Let $f:\mathbb{R}^n\rightarrow\mathbb{R}^m$ be a continuous injective function and let $A\subset\mathbb{R}^n$ be an open and disconnected set. Does $f(A)$ need to be open or disconnected?

I already know that $f(A)$ isn't necessarily open, since you can consider inclusion $i: \mathbb{R} \rightarrow\mathbb{R}^2$ with $i(x) = (x,0)$. Clearly $i$ is continuous and injective and any open set in $\mathbb{R}$ will be sent to a line segment in $\mathbb{R}^2$ which isn't an open set under its standard metric topology.

But now I'm having troubles with either proving or finding a counterexample for disconnectedness. If there is a counterexample out there, then due to the Invariance of Domain Theorem, $m\neq n$ necessarily. But I couldn't think of any.

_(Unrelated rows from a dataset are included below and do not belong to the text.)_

Each row has a class, written after it.
[  65  -38  -28   31 -213 -259  -53 -181  -79    3 -264 -250 -190 -245
  332  265 -312 -212  250   95  -71  209  164  165   -3 -423 -105 -205
 -370   50 -294  453  147  310  -86] => Vimav
[  83  177 -164 -225   41   85  272 -218  295   12 -160 -126 -105 -285
   -4 -193  -52  141 -473  263 -204   19 -100  229 -106 -429 -279 -200
  136 -397  214  820 -386   84  132] => gugit
[ -23  -38  274  124 -182  176  -78  -87 -129  -64  -58   36  131  113
  160    9   36  -52  190 -129    2  214   92  -92   70   -6  119  311
  -50  453  -73  -75 -393  102  120] => zazod
[   7  -54  259   64 -212  370 -324   -2 -249  124 -137 -468  344  376
  264 -104  121  -22  -81   45  -30   25  239 -177  147  -19  193   -9
  120  -50  -48 -280  160  237  -23] => sigi
[  33  252  181  423  194  -88 -237  377  -62  258  104  458 -174   51
  -80 -152   65   34  169  -53 -131   43 -367  -33  289   82  216  -84
 -222  -47  -60 -396  516  102  -11] => gugit
[ 184 -369  -49  155 -147   44  140 -445  -63 -224 -161 -424  102 -354
  374  142  308  -80 -213  120  130  218  102  110   45 -556  -74   11
  602  118 -328  300 -473  200  213] => zazod
[ -40  457  -77  184 -174  219  -50   -4  -75  170 -234 -123  292  -93
  -20  -61  160  234  459  281 -140  -64   67   47 -316 -268   78   30
  258 -335   -4   85   49  196   69] => gurun
[ 208 -147 -236 -514   74    9  659   46  166  160  -17 -486   -2 -362
   -2 -195  -49 -294 -512  101  -64 -228  182  391 -143   -6 -291  -45
  434 -144  326  899 -277 -111  252] => gugit
[ 315  407  156  -49 -187 -267   98   49   -6  172 -325 -134 -113  175
  329  188  -40 -188 -153  322  -35  114   -4  389 -208 -496   40  -88
 -276  -90 -169  -52  271  -20 -300] => lep
[  86  437 -230  149  123   75   96  293   -5   63  -74 -394  -97 -198
 -198 -124  457  116   95  -53  -51  448  -99  252 -279 -269 -117 -159
  192 -181   48   34 -222 -214   62] => Vimav
[ -43  117 -184  361   -8  -43  274  135  -26  177 -147  -89 -112   28
  -48 -279  774  422 -183  357   34  201 -305  115 -106 -752   29   40
  318 -130  -35  -96 -471  193    2] => gurun
[  37   68 -107 -140  315 -245    2  452  -65  216  120  268 -209   25
  -56 -236   66   25  -30 -250 -157  146 -198 -134   60 -125  121   19
 -244   89 -302 -255  370  -76  194] => zuto
[ -97  291   47  -49  254 -254  175   70  122  108  -71   61   -9  135
  -20   64  350  189  130  -81  -73  134 -319 -160  -88 -102   88  141
  462 -240 -185   67  121 -187   14] => sigi
[ 267  134  549  214 -258  -19  -72 -309  -84  134 -207   48  144  415
  178   80   13  -78  -21   69 -151 -485    7  -65  349 -313  352   13
  298 -263 -147 -192  438  293  117] => lep
[ -12  157  256  -50  -61  -22  201 -184  130   97   -5  129  226  329
   96  103  -83   28 -428  103  -10 -119 -286  -12  135  -86  -60   86
   45 -522   51  271 -306   29  -22] => tesa
[-154 -305  276  128   54 -347   36 -129  137 -322 -128   11 -168   54
 -158   60  228 -200 -308 -243  148  301 -216 -281   77  231   63  234
  161  532   13 -257 -272 -325 -217] => zekof
[-316 -203  142  183  197 -405   52 -207  192 -122   13  155 -266  106
   58  125   -5   17 -188  669  379  354   -6  -60  270 -408  168  -34
  -98  146 -391  184  -46  594 -157] => Vimav
[  57   79  -21 -240  119  112  -55  351 -113  194  219   27   71  240
 -224 -268 -128  -20  -32 -269 -280   42  120   47   64  273   29   19
 -250 -129    9 -206  234   10  222] => tesa
[ -25  -51 -242  -50  100   30  179  269   65   84  348 -209   47 -576
 -169   -7 -406 -231  433  126   -1 -152  289  271  -71  558 -225 -101
 -351   -2  203  431  335   35  212] => zuto
[ -38 -114  278   13 -131  395 -413  -90   -9  111   98  -90  306  233
  254  172  -72  169  -79  279 -129   57  232   74   27  -22 -155 -212
 -142   56  -52   64  178  407 -256] => gurun
[ 185  319 -181  -26   65  -45  390  105  -43  -92 -297 -501  -47 -171
  -66 -190  378   96  -25  174  -14  152  -60  123 -367 -498   61  181
  358  -22  -31   69 -361   33  259] => Vimav
[ 296  169  -54 -202  297 -155  311  168  344  259  418 -174  -40   43
 -174  141   67   45 -279  290  -13  300  -34  574  -68 -141 -255 -524
  110 -559   68  503    2  -22   -7] => zazod
[ 231  338  383  100 -215   31  -63  173 -126  297   34  179  258  305
  180  196 -181  -10  362  190  -43 -345  175  143  305  -52  175   64
 -290 -370 -116 -255  633  291   65] => gurun
[  10  -54   90   30 -133   60   36   28   23 -112  314   36  385 -351
 -125   -6  -98  -30  426   70  235 -351  130 -154  -58  248   54  131
  -48  -22   75   71  -16  158  151] => zazod
[  -4 -206 -233  -15   82  238 -245 -102    9 -374 -205 -439 -461 -237
 -186  296 -165 -162   85 -150  237  371  382   73  -41   55 -176 -183
 -153  539   71  238  247   96 -279] => vav
[ -36  -73  237  468   95 -231 -108  264    1  200  160  327 -176  348
   64 -291  353   21 -161  127    8    2 -659 -252  126   46  369  358
   76  189 -254 -367 -129 -121   70] => zazod
[  69  275  445 -179   94    3 -210  556  -80  539   27  241  341  245
  -76 -349   16 -157   34  -91 -404 -527   45 -211  145  173  318  242
 -204 -101 -118 -185  813   71  208] => tesa
[ 361  349  507  197 -489  -29 -291 -151 -133  -10 -292  110  150  468
  474   96  228   94  -59  191   11 -234    7 -134  110 -711  207 -233
   10 -595 -122 -508  190   69  -62] => vav
[ 173  489   49 -426 -243  256  253   13   18  152  -51 -310  483 -152
 -166 -366  329   96 -200 -416 -318 -285  111  114 -338 -469 -173  -27
  192 -403  146  249 -234  -78   99] => lep
[-165 -122  -17  499  -34   59   53  -73  -85  -41  -12   68  226 -244
    6 -164   79  204  410  635   79 -141  116  -66   31  -67  231  238
  -22  209    8 -166  -47  549  281] => vav
[  16   72  356  -20   45  315 -481 -199   20  -21 -281 -174  251 -109
   10   -5   -5   85 -252  162 -336  -49  129 -135  -20   -7  109 -104
   94  132   83   21  442  333 -230] => tesa
[ -68 -202  299  211 -391  -61   -5  -98 -175 -134   53  230   29 -191
  270 -160  269  336   34  382  210 -100  143 -300  217 -287  175  264
   21  -83  -55 -259 -450  420  155] => zuto
[-156  122  -14 -389   32 -146  422 -176  -31 -116 -194 -341   45   83
 -111  -97 -426 -493 -473 -315  -16  -21  312   79  166  -51  -79  -46
 -362 -273  -18  188 -114  201  141] => zekof
[ -48  404  -72  261  107   43  207  123   48   78   29  -85 -169   43
 -197 -121  442  183  106  -32   86  545 -191  233  160  -48   43    9
  325 -303  179  -72 -379 -189   31] => sigi
[ 100  164  145  217  132   46 -314  538 -112  371   28  364  124    9
  126 -166   91  262   12  169 -302  -78 -307 -137  -87    6   55   48
 -319  -24  -93 -413  485   45   69] => zuto
[-100   45  -30   30  252   11  -32   30  322   75  421   49 -186 -306
  -99 -227   -1  187  -67  700   32 -104   16  131  155  -74   78 -313
 -218 -188   85  581   -3  406   82] => tesa
[ 206  -33  204  140 -306   91  110   48  -67  168   73  -70  393  174
  226  -75  197  -98   10  231   72    7  240  244  136 -190   52  -19
  145  -88   -2 -208  -52   59  208] => zekof
[   8  302   36 -221   -8  497  -29  -66   51  111  -64 -130  204   79
   49  -34 -481 -151  -69  141 -117 -244  239  354   -5  -16  -99    9
 -402   16  124  359  360  514 -187] => gugit
[ 120  -18 -136 -446  437 -168  114  218  305  136  257 -293 -162 -323
  -39  100  -76   61 -102  368  -68 -215  187  227  -51 -228 -240 -473
 -267 -206  -62  681  387  269    2] => Vimav
[  46 -298  -89  221  158 -185 -240  -55  -71 -282 -258  183 -493  -90
    2  472 -181 -177  165 -178  150  293 -106  -74  -51  202  -72    7
  145  380 -178 -230  243 -175 -243] => zuto
[  11   18   67 -397  251 -200 -249 -171  176 -386 -345 -165 -419 -183
   55   91  -42 -111 -374 -184  -75  343   79 -291  -38 -320  -80 -147
 -129  204 -260  207   77 -122  -68] => zazod
[-244 -162  -94  108  145  320 -411 -125  147  -58  224   29 -157  102
 -172  332  -91   18  360  -92  175  406  129  109   85  428 -205 -233
   73  325   48  144  102  -61 -384] => lep
[  19  167   62  322  -74 -180   32  452 -175  417  -46  332 -123 -109
  127 -430   69   36  -38  319 -111   72 -387   30  114  -53  222  261
  -64  -60  -34 -136  121  188  181] => Vimav
[  89  329 -136  -59  -39 -101  311  -36  134  196 -106 -184   13  147
  162   41  286  110 -111  151  -86 -114 -374  266  -68 -292 -182    9
  267 -617   60  198  183 -151 -177] => tesa
[-199  135  -60 -710  446 -372  167   82  176  -86 -229    2 -156  493
  101  -80   46 -129 -528 -226    0  159   53 -329   16 -619  -35 -114
 -342  -55 -480  -48   52  -74   83] => zekof
[  68 -118  420  173 -260 -260 -212 -427  -12 -487 -129  -55 -267  193
   15  169  223 -215 -272 -369   89  559  -23 -158  125 -274   33 -339
  358   96 -120 -261   -6  -59 -286] => tesa
[ 188  176  321  -48   -4  -80 -234  127 -132   48   43  138   38  147
  -61  -42  122   13   63 -500  -58  167 -111 -397  346  -19  386  223
  240 -172 -420 -263  -40 -180  317] => gurun
[ 289  354  -12 -410 -453  278  331 -129  -41  282 -221 -393  600 -398
  281 -137 -115  206 -239  102 -290 -383  112  245 -159 -286 -156  206
  -49 -602  298  604 -207   87   97] => sigi
[ 134  109  452  121  -34 -209 -150  284 -147  257   68  148  288  294
  222 -106  326  272 -238  202 -175  -66 -292 -273   -3  129  377  434
  103 -187 -274 -648  207  -36    1] => vav
[-204  -19 -303 -268  348    0  147   98  230   91  100 -302 -222 -449
  -59 -376  -80   17  -77  714  -98 -126  231  167  -47  -91  -41 -178
 -237  -37  124  691  -15  447  161] => tesa
[ 101  116  270 -156  -43  -37 -265  463  -38  325  263  310  326   10
   32 -475   20  295 -135   38 -457  -27 -223 -200 -161  366  252  279
 -443  215   47 -441  175 -111   81] => zekof
[ 147 -116   42   65  -24  -51    2 -262   51 -331  -91 -133 -297 -187
  -16  134 -192 -237  -90 -333   42  316  -39   68  227 -121 -130 -139
   71   81  -79  290  -77   55   44] => sigi
[ 108  362 -221 -248  284 -142  416  109  332  272  399  -57 -107  -70
 -107  -45  -96  -21   36  270 -182 -441   25  479 -150 -230 -224 -534
 -205 -680   88  723  219   70  207] => zazod
[ -64  276  -34  151  438 -307   47  298   12 -113 -110   46 -285   62
 -150   57  285   97   21  151  117  287 -262 -106 -137   29  119   35
   91  -30  -95 -546  321  -52 -138] => vav
[ 345  476   66 -358   60  120  -14  248  207  256   22  134  119 -182
  103 -140 -226  117 -123  163 -405 -502  -24  204 -201 -584 -266 -317
 -444 -544  -34  668  160  193  284] => Vimav
[ 130  152   17 -255  282 -214  161  539   37  332  304  100   64  442
 -144 -150  -33  -59 -153 -211  -64   30 -357  -26  -86  117   64  110
 -290 -110 -170 -189  263 -136   58] => zazod
[-104 -153  135  455 -241   44 -161    7  -73  273    0  288  154  330
  173  -56  178   14  175  433  148   61  -94  113  170   86  247  332
   92  325  -78 -436   96   26 -183] => lep
[ 280  328  502  498 -534  202 -191    6 -261  228 -134  317  428  161
   28  -23 -242   14   62  145 -165 -443   90  159  146 -112  267   18
 -340 -371  160 -387  449  434  -19] => sigi
[ 162  217 -269 -468  320   31  179  361  306   -5  359 -291 -342 -406
 -327 -237  143  221 -113 -198 -108  201   -6   92 -139  -53 -291 -362
 -120 -266  229  742 -302 -275  239] => sigi
[ 110  399  -38  -59  214 -127  225  367  190  262  477  306 -165 -268
 -265   69 -348  150  323  150 -167 -325  -20  398  -81   96 -163 -336
 -767 -339  212  371  446  257  -25] => zuto
[-239  -48 -199  153 -227  337  -29   19 -190  -73  114  108  296 -413
  185 -160 -163 -112  471  241  165  -91  399  157 -118  134 -115  131
 -151  145   13   16 -224  350  125] => gugit
[ 109  258  -44  -79  200 -177  -23  555 -202  260  -58  392 -221  415
 -101 -270  -97   49 -222 -313 -175   27 -436 -205   17  108  186  216
 -437    6  -97 -672  292 -235  125] => lep
[  65  -71 -207 -354    1   60  154   62  158  -77  162 -205 -141 -215
  -36 -210  -85 -168 -172  181   72    4  303  237   25 -115 -269 -380
 -128 -174  263  447  -84   14  129] => tesa
[ 131    9  168  215 -131  388 -308 -208   -8  183 -131 -336   88  -79
  110  202   62   46   38  212  -13  308  286  294  311  -92  131 -105
   99  124   47  145  181  177 -215] => zuto
[ 117  618 -129  -46  -46  226   85  270   68  166  110 -296  208 -141
 -192   40   59   -1  485 -172  -81  246   36  238 -335  116 -161 -187
   92 -333  180  350  -68 -361  119] => gurun
[  30  105 -120   47  119 -220  197  288  194  190  243 -145 -408  -16
   22  -22   64  -55 -223  427  128  131  -20  372    0  -63 -105 -319
 -415 -128  126  327  145  -56 -161] => vav
[ 259  133  596   19    1 -508  -69  -77   41 -101 -244 -201 -102  435
  141  321  303  321 -474   29  -93  102 -383 -438   78 -281  193  -13
   20 -416 -155 -422  219  -51 -260] => vav
[-284 -168  -45  -50  155 -330  127  -61  -33  -61  -65  454 -190  419
  116   12  -34 -164   84 -113  228 -452 -247 -444  327 -233   42   77
  128 -431 -326 -117   54  160  166] => tesa
[ 117  280   24  425 -407  134  279 -121 -121  -38 -206 -404  175 -193
  -14 -227  445  231 -129  112 -113  110 -213  192 -238 -257  -50  253
  302 -336  255  -57 -577   31   34] => vav
[ 193  210 -205  245 -112 -124  301   25  -86   54 -218 -352 -176 -240
   11  -34  273   95 -151 -122 -174  324 -451  241 -396 -251  -50  152
  160    6   23   77 -326 -219 -123] => zuto
[ -31  286  157   78   15  -61 -170  334  -94   -8    3  115   94   37
 -254 -192  -63  -74   83 -208 -141   76 -207 -189 -176  547  173  204
 -209   82  174 -556   29 -351  -75] => gurun
[-127  -10  211  -51    2 -387 -267 -251   74 -219 -353  412 -223  147
  173  167  130   98 -288  -38  111  211 -160 -440   41 -594   59 -241
   66 -254 -289  -97 -242  -29 -253] => sigi
[-181  337  227  -78 -214   89  297   20    4  228  -69  -79  437  386
  107 -372  400  305 -250  316 -231   17    3   25  -63 -201  -19  218
  181 -401  189 -175 -329   50  130] => gurun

Then I've also tried to give a proof, but I got stuck. Here's what I've tried:

Take $f$ and $A$ as stated. Since $A$ is disconnected, there are two open sets $B,C$ such that $A=B\cup C$ and $B\cap C=\emptyset$, hence $\overline{B}\cap C=B\cap\overline{C}=\emptyset$ (where $\overline B$ means the closure of $B$). This means that $f(A)=f(B)\cup f(C)$ and due to injectivity we can easily check that $f(B)\cap f(C)=\emptyset$. But $f(B),f(C)$ aren't necessarily open in $\mathbb{R}^m$ as shown by the previous example, so we can't conclude that $f(A)$ is disconnected. I would need to show that $\overline{f(B)}\cap f(C)=f(B)\cap \overline{f(C)}=\emptyset$

Let $z\in\overline{f(B)}\cap f(C)$. Then there is $c\in C$ such that $f(c)=z$. Due to continuity, we also know that $f(\overline B)\subset \overline{f(B)}$. If $z\in f(\overline B)$ there is $b\in\overline B$ such that $f(b)=z$. Due to injectivity, $b=c$, hence $\overline{f(B)}\cap C \neq \emptyset$ which is a contradiction.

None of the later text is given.